Dedene - it's all done now and they look so much better.

Hello Paris - and welcome to this little corner. I'll try and do some French things soon to keep you interested.

CT - we're lucky here because Mr FF puppy-proofed the garden and things can't get in to destroy the plants - well, the slugs and snails manage that without help from cats and rabbits

mrwriteon said...

Plants make wonderful gifts but it has been my experience that you may as well gift with cut flowers as potted plants have, in my experience, virtually no survival powers. They are forced, often have lousy root-systems and tend to kick the herbivorous bucket when stuck in the ground.

Angie Muresan said...

I hope it was a truly enjoyable experience, dear FF. :)

French Fancy said...

Ian - well, I've replanted the gift azalea into the little blue pot in the picture. I've put good drainage pebbles in and I will nurture it and love it and in winter bring it into the cool basement with lots of window light. It had better bloody bloom again - I'd bloom again with all that care

Angie - I loved all the potting on, it's finished now.
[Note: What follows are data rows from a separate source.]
Below are the code and all the weights of a small trained network. Each question names an input and a class and asks about switching units off, where a switched-off unit gives its printed mean instead of its output.

import numpy as np


def w(rows, s, z=0):
    codes = np.array(rows[::2]) - 128.0
    scale = np.full(codes.shape[1], s)
    scale[-1] = z or s
    return codes * scale


def f(y):
    return np.maximum(y, 0)


def log_softmax(a):
    a = a - a.max(-1, keepdims=True)
    return a - np.log(np.exp(a).sum(-1, keepdims=True))


def net(x, mask):
    res = np.array(x, float).reshape(1, 8) / 4 @ E
    y = f(res @ A[0][:, :-1].T + A[0][:, -1])
    res = res + np.where(mask, y, B[0][:, -1]) @ B[0][:, :-1]
    return log_softmax(res[-1] @ U[:, :-1].T + U[:, -1])


A, B = {}, {}
E = w([
[118,159,82,122,85,152,137,117],'x0',
[78,135,197,229,187,109,125,132],'x1',
[170,14,103,142,180,33,150,51],'x2',
[154,186,245,130,133,190,145,65],'x3',
[111,97,193,138,240,83,112,68],'x4',
[136,141,86,107,206,174,6,122],'x5',
[244,169,215,25,145,254,104,59],'x6',
[216,47,151,17,157,51,204,67],'x7',
],0.0074)
A[0] = w([
[84,159,100,122,1,111,220,139,178],'n0',
[204,66,129,64,116,61,171,100,172],'n1',
[216,39,134,50,144,78,179,106,181],'n2',
[117,116,155,106,53,18,172,109,199],'n3',
[102,99,214,178,204,92,127,154,203],'n4',
[175,48,41,99,191,118,16,188,211],'n5',
[79,114,19,130,99,63,139,186,241],'n6',
[204,233,177,64,112,227,70,70,252],'n7',
[51,155,108,221,143,49,132,170,225],'n8',
[194,42,130,68,171,106,207,97,163],'n9',
[130,50,29,92,189,136,80,167,172],'n10',
[153,116,14,143,195,175,67,127,189],'n11',
],0.0076,0.0038)
B[0] = w([
[221,94,94,171,113,205,161,226,201],'n0',
[209,41,119,93,143,82,235,59,206],'n1',
[162,54,204,37,152,65,190,41,219],'n2',
[151,57,113,136,168,116,151,153,192],'n3',
[50,134,178,160,225,104,77,97,198],'n4',
[26,185,92,69,43,59,76,20,193],'n5',
[76,106,62,188,38,73,119,158,216],'n6',
[208,211,216,72,73,212,131,97,250],'n7',
[69,132,97,224,192,201,105,209,225],'n8',
[136,71,173,8,145,59,189,41,211],'n9',
[66,166,44,95,44,49,63,2,179],'n10',
[103,185,122,143,41,102,72,54,178],'n11',
],0.0077,0.014)
U = w([
[70,115,154,177,246,113,63,117,201],'0',
[182,39,160,45,173,71,177,68,66],'1',
[143,67,64,168,104,144,143,195,137],'2',
[200,194,198,78,135,206,106,108,226],'3',
[101,128,59,110,100,76,57,81,4],'4',
],0.011,0.0036)

Each question gives the input, the list of numbers given to net, and the class t.
The units are the neurons (one row each of A and B). Each row of codes is followed by its name. A weight is (code - 128) times the scale printed after its matrix; where a second scale follows, it is the last column's (A, B and U).
mask holds one flag per neuron, in row order. A switched-off neuron (its flag False) gives its mean, the last column of its row in B, instead of its output. The means were averaged over made-up inputs and are rounded, as every weight is.
A unit's drop is (log p(t) with every unit on - log p(t) with that unit switched off) / (log p(t) with every unit on - log p(t) with every unit switched off).
The circuit of an input: a set's keep is (log p(t) with only the set's units on - log p(t) with every unit switched off) / (log p(t) with every unit on - log p(t) with every unit switched off). Starting from all 12 units, units are removed one at a time, each time the one whose removal leaves the highest keep (on an exact tie, the one counted first), for as long as the keep stays at least 0.8.
units of the circuit, in order: the units of the circuit, biggest drop first
k most important neurons: the k neurons with the biggest drops, biggest first
drop of u: that unit's drop, to one decimal
input [3,-8,5,-8,-3,-6,-1,-2], class 4: units of the circuit, in order : (n10)
input [-1,4,-4,-8,4,-3,-2,4], class 0: units of the circuit, in order : (n8; n7)
input [-6,-3,-1,0,-3,1,-4,-7], class 2: units of the circuit, in order : (n8; n4)
input [-1,8,6,-2,-1,8,-8,-3], class 4: 3 most important neurons : (n5; n10; n6)
input [-2,1,-6,-3,-2,8,1,5], class 4: 2 most important neurons : (n5; n10)
input [-2,-5,-5,0,-8,-3,-3,6], class 2: 3 most important neurons : (n0; n6; n7)
input [0,-1,-6,2,8,-4,-1,0], class 0: 2 most important neurons : (n7; n4)
input [2,-1,8,-8,6,-6,-5,-3], class 4: 3 most important neurons : (n10; n6; n5)
input [-8,-5,4,5,5,5,1,-4], class 3: drop of n1 : 0.1
input [-3,6,4,6,5,-5,-5,-1], class 0: drop of n8 : 0.0
input [-8,-5,-8,6,5,2,-7,5], class 0: drop of n1 : 0.2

But I have got a room full of bedding plants for round the fountain - it's a bit too cold in the morning to risk putting them out now

North West London Girl said...

Dusting leaves must be very theraputic.. and I so approve of keeping birthday plants, if only I had green fingers, I have to rely on my nasty gardener...

North West London Girl said...

Dusting leaves must be very theraputic.. and I so approve of keeping birthday plants, if only I had green fingers, I have to rely on my nasty gardener...

Carol said...

I am most impressed with your greenfingerdness!! Me? I can cultivate a beautiful twig in a pot :-D

C x

French Fancy said...

NWLG - hello again. It is quite therapeutic actually but also a reminder what a slattern I am to have so much dust in the air

Carol - I've always been quite good with indoor plants - because I don't have far to go to look after them. The garden however is Out There

Phil Lowe said...

I have re-potted a lavender plant and dug up a herb that next door's cat used as a pissoire (often. That's me and my gardening done.

Now I'm off to Italy to get my share of free buffalo mossorella - however you spell it!